As is evident from my material, which consists of a large number of metaphorical expressions from the OED, CIDE and 20th CW1, there is remarkable consistency among the instances with respect to the kinds of experiences that may be structured by means of our experiences of electricity. Almost all the mappings exemplify the use of electricity to conceptualise people's actions or emotions. (pp. 52-53)

As indicated by the reference above to "flowing waters", widespread use is also made of the so-called hydraulic analogy, treating electrical circuits as water flows:

• Electric potential, corresponding to hydraulic head
• Electric charge, corresponding to the quantity of water.
• Current, corresponding to quantity of flowing water over time.
• Voltage, or potential difference, corresponding to a difference in pressure between two points: the higher the water, the higher the voltage. Negative voltage could then correspond to having water levels lower than some arbitrary zero level.
• Resistance, corresponding to the degree of constriction in the water conduit
• Inductance, corresponding to a second loop of water that must be sped up or slowed down by the circuit and that resists the change in current.
• Capacitance, corresponding to a dam preventing water from crossing and allows a buildup of different water heights on either side.
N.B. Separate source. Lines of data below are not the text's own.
(in the rows, 128 means zero)
One turn or mirror swaps these rows in pairs. Which row does each one swap with?
The rows were stretched afterwards, more along some directions than others.
dut: [116 142 150 128 125 128  97 144  81 142 109 152 130 146 118 126 136]
Sug: [125 102  96 115 131 107 106 124 162 127 130 116 134 107 161 142 108]
sut: [ 93 132 114 150 119 132  89 116 118 140 101 124 134 142 135 145 130]
Gen: [106  99  77 105 142 133 113 138 118 125 100 109 138 113 134 147  92]
Tabuk: [114 163 130 110 124 158 113 147  94 102 121 121 133 132 140 149 135]
mir: [115 109 119 100 153 108 107 141 131 146 143 142 134 134 132 149 156]
Siro: [152 139 141  90 142 126 145 104 158  99 163 144 119 137 128 131 127]
las: [135 117 180  92 123 112 149 148 124 131 181 158 118 150 102 159 160]
kabu: [106 175 129 118 163 147  90 110 125 103 122 126 114 173 129 140 170]
Fen: [ 84  91 109 111 158 131  94 126 129 131 112 120 146 146 130 141 142]
gabuf: [119 118 116 148  96 113 122 139 114 156 103 137 142  71 143 104  96]
rusi: [132 103 164 156 108 105 135 147 131 124 150 143 143 129 155 123 110]
Fel: [111 150 111 124  96 114 116 128 113 123 124 143 148 125 131 142 156]
zavik: [116 112 119 138 138 107  93  97 149 152 152 140 126  99  98 104 165]
ruger: [104 138 140 116 104 114 127 162  84 111 111 140 133 155 142 160 131]
kidib: [103  94 115 128 136 108  91 125 165 119 138 102 120 162 141 152 142]
vod: [135 157 148 101 138 132 118 138 121 104 167 140 115 126 116 140 161]
gisot: [104 155 149 150  97 142 125 130  96 136 106 146 137 120 153 129 111]
lup: [118 122 161 117 138 119 108  98 181  91 188 136 122 167 154 148 183]
lepus: [138 125 136 112 138 120 135 126 156 125 162 146 105 124 120 136 115]
terag: [143 124 145 127 105 101 126 141 119 108 144 139 132 130 153 134 126]
zagu: [122 159 137 114 126 132 113 116 143  80 140 121 112 156 141 152 148]
liba: [114 162 110  99 130 133 103 140 128  81 142 131 113 105 173 148 125]
digok: [100 107  99 111 115 124 130 162  98 136  88 114 135  94 144 144  85]
zaver: [120 182 151 121 129 151 116 143  81 118 139 133 101 133 128 140 134]
toba: [143 107 115 135 118 127 143 116 145 110 137 137 142  85 138 107  90]
sopit: [135 103 130 112 126 110  91 110 152 118 170 129 116 151 147 145 160]
par: [124 157 130  96 141 152 110 133 127 118 139 121  96 129 135 165 108]
vafit: [103 130 146 166 119 128 103 131 134 147 128 125 135 133 135 140 155]
Zin: [ 97 151  96 128 152 141  68 112 135 135 129 111 114 135 118 143 165]
ger: [135 133 101  70 123 118 131 133 140 104 140 127 118 109 146 143 114]
kago: [105 115 115 107 133 136 132 149 125 112 104 113 144 117 143 148  98]
Zunol: [106 129 159 163 126 138 109 129 106 156 121 130 125 155 110 134 136]
sur: [112 173 111  89 142 160 111 122  94  82 119 132  98 142 179 155  94]
Zipa: [101 133  81 112 143 128  75 121 109 131  82 119 137  97 149 134 129]
saget: [ 99 104 100  98 156 130 108 130 149 134 127 114 126 123 138 151 130]
tem: [136 146 155 112 100 133 145 127 128  82 158 133 122 116 146 151 104]
rame: [ 95 139 102 142 156 157  72 125 114 118  91 105 137 140 147 136 160]
zenot: [111 139 145 134 146 118  72 117 139 135 149 137 116 165 115 144 183]
puva: [140 156 161 121 133 141 148 119 118 109 141 149 121 118 157 109 108]
ruma: [118 196 115 149 137 158 106 121  89 114  95 136 133 100 161 113 128]
Kipa: [ 99  99 154 160 126 118  92 131 121 166 129 131 136 141  92 142 159]
dulu: [136  96 105 127 153 115 113  91 167 113 151 130 157 115 116 105 158]
dil: [107 156 138 131 151 149  94 100 119  93 121 132 141 156 124 123 161]
rukit: [103 126  85  91 148 138  80 123 140 107 104  98 126 172 133 170 167]
mede: [142 131 145  86 168 135 121 118 145 108 169 131  86 155 122 151 129]
gufo: [104 127 157 132 155 132  97 141 113 121 144 119  99 164 153 152 139]
tizit: [137  99 157 126 117  96 130 137 151 104 160 134 145 130 148 140 129]
luman: [129 117 142  94 109 110 135 141 137 115 143 144 146 117 120 122 150]
ref: [ 88  98  91 127 155 128  57 123 124 154  98 113 151 121  99 130 165]

Siro swaps with kabu
sut swaps with saget
Gen swaps with vafit
dil swaps with puva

Aside from the above references, it may be considered unclear to what extent these terms are considered credible in relation to cognitive processes. It is however appropriate to note that a range of such electromagnetic phenomena are currently the focus of extensive study in relation to the the performance of neurons in the brain. This suggests that they play roles, as yet only partially understood, with respect to consciousness and cognitive transformations (cf. James Beichler, The Neurophysical Basis of Mind and Consciousness, American Physical Society, 2012).
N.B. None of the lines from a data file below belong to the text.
Each path below is one point turned by a fixed rotation once a step. After each direction that follows a path, write how fast that rotation turns it, in degrees each step (0 if it stays still).
Each turn is a multiple of 5 degrees from 10 to 175, or 0.
Each row of a path follows its step; steps can be skipped.

step 0: -188 102 234 108 163 297 -28 222 -395 332 412 171 260 -221 -129 -258
 -233 61 -17 -40 -288 -194 -268 241 10 176 79 42 498 384 -375 302 233 34
 -79 -296 -26 -257 -95 -143 174 -242 30 -222 -186 -454 -7 -151 -146 125
 35 274 -112 -280 -54 41 -264 49 141 46 144 -206 42 152 -68 2 28 146 -79
step 2: -256 -473 191 -26 143 -69 68 102 23 397 52 39 -147 -457 186 -115 -254
 -24 -44 25 197 -103 -219 -602 125 167 -86 -268 51 153 -247 -37 128 393
 -34 145 -21 68 95 342 242 -163 152 -41 241 73 -491 128 130 -290 159 -50
 100 189 259 69 -125 33 144 -7 55 77 -139 -72 -64 -410 -269 11 -328
step 3: -179 83 -30 -65 59 158 377 -192 205 97 83 61 -15 -441 24 -224 193 145 -6
 30 74 -390 -488 331 412 251 -177 -195 -3 91 -182 337 350 279 -228 54
 -110 19 125 -288 91 -83 195 -111 256 -22 -267 -99 -285 86 21 123 -45
 228 208 2 -527 259 -75 -65 134 24 -46 199 -268 191 -110 33 -247
step 5: -219 248 171 42 126 -165 -11 -77 61 281 -516 133 -15 -341 242 206 -290
 -201 -249 242 -117 -283 14 -278 114 199 -13 -266 415 397 203 65 -163
 320 193 13 208 -255 278 208 73 -76 337 155 140 -171 -30 178 21 -34 31
 137 -223 132 -98 40 -33 -207 -168 -520 120 205 -55 -8 19 -254 239 -94
 34
step 7: 65 90 365 -142 142 141 348 -115 -181 192 79 197 -125 47 -224 -464 -293
 301 -279 117 -109 124 -599 17 50 95 -57 -102 274 306 76 126 23 -176
 -107 218 -280 -347 -108 -249 -162 -39 81 -12 -160 -255 -113 -124 45
 -184 53 -41 26 56 290 -154 47 -132 121 -212 -162 344 -83 333 -98 426
 105 309 -161
step 10: -335 150 248 -9 -51 353 98 99 -135 -1 272 76 28 29 36 -596 -16 140 184
 -116 -7 -108 -395 -118 251 220 -242 -86 218 287 -315 25 112 -152 -36 13
 -337 97 184 -195 -375 25 206 -110 203 -325 -257 -131 103 -5 -188 -220
 122 190 280 165 -82 -177 23 -399 170 -110 -153 -278 28 -428 -117 -18
 -244
step 13: -128 275 39 35 -92 -40 224 -51 -107 8 -144 -93 151 -112 141 37 -315 -136
 -96 -318 -72 -37 -9 63 278 389 -319 -200 339 -21 -229 10 373 319 213
 -115 200 278 31 -409 -306 40 225 -6 60 -366 -210 97 -437 355 -184 152
 15 24 -77 130 -368 -303 -286 -189 398 32 173 65 253 -253 -118 -43 77
step 14: -151 68 -79 -79 -22 -324 72 -115 -339 84 -100 252 148 -7 44 -392 -587
 304 -169 -377 -171 -107 -75 -358 60 -136 -106 -28 308 82 307 241 234
 172 -6 -118 -76 -357 -178 -100 -158 69 109 -105 327 -259 -451 84 -166
 -38 -133 -182 289 102 164 -183 182 -160 -143 -252 -28 122 -422 -39 89 7
 -104 -54 234
step 15: 14 12 -16 -170 -145 -132 216 205 155 22 -299 179 185 -344 7 -261 -126
 182 -460 -53 -237 33 -120 -10 -39 -43 -114 -339 578 201 -247 216 -211
 299 -254 -92 -54 -152 35 111 326 41 41 -135 -66 -384 -328 198 -176 -199
 0 244 -145 10 212 340 206 145 198 119 -224 396 -128 -193 -17 159 282
 -43 -98
step 16: -64 -204 176 -194 -50 -405 169 173 -68 -14 -20 -80 122 -144 -84 60 -234
 -11 -24 -28 -36 -25 -315 126 74 110 -155 78 398 175 -10 222 428 274 87
 352 370 324 -325 -80 164 -59 173 -99 -372 -311 -231 -260 -224 -70 44 60
 -177 -78 -148 464 -303 -181 39 217 -14 180 66 186 -111 250 17 521 38
step 18: -286 -42 115 89 -370 146 99 -186 -345 -118 152 135 338 -284 148 -216 26
 104 -145 53 115 -407 -135 -264 376 -50 242 -74 334 513 -134 326 154 314
 -4 -94 -219 -73 -150 190 203 83 112 31 149 63 -121 70 134 -25 144 150
 56 -129 59 268 -38 431 -113 -65 193 17 -488 -378 171 -112 53 8 -27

The credibility of the relation may be explored otherwise through exercises such as the following. Using the Google search facility, this provides an indication through a count of the search results when the terms in the columns and rows of the table below are paired -- both with quotes (indicated by w:) and without quotes (indicated by w/o:). When paired with quotes, this gives the results for the phrase (eg "cognitive resistance"). Google does not use wild cards to ensure incorporation of word variants. However when used without quotes, the results include such word variants through a process it defines as stemming.

The table is of course merely an indication, without taking account of other possibly relevant word orders when quotes are used. Nor does the exercise take account of synonyms. The results in the phrase search may also be falsified by intervening punctuation. The exercise does not take account of other uses of a term which may render meaningless the particular indication (eg "charge" as in cost, "current" as in time). The results without quotes are suggestive of the existence of texts which include otherwise distinct preoccupations.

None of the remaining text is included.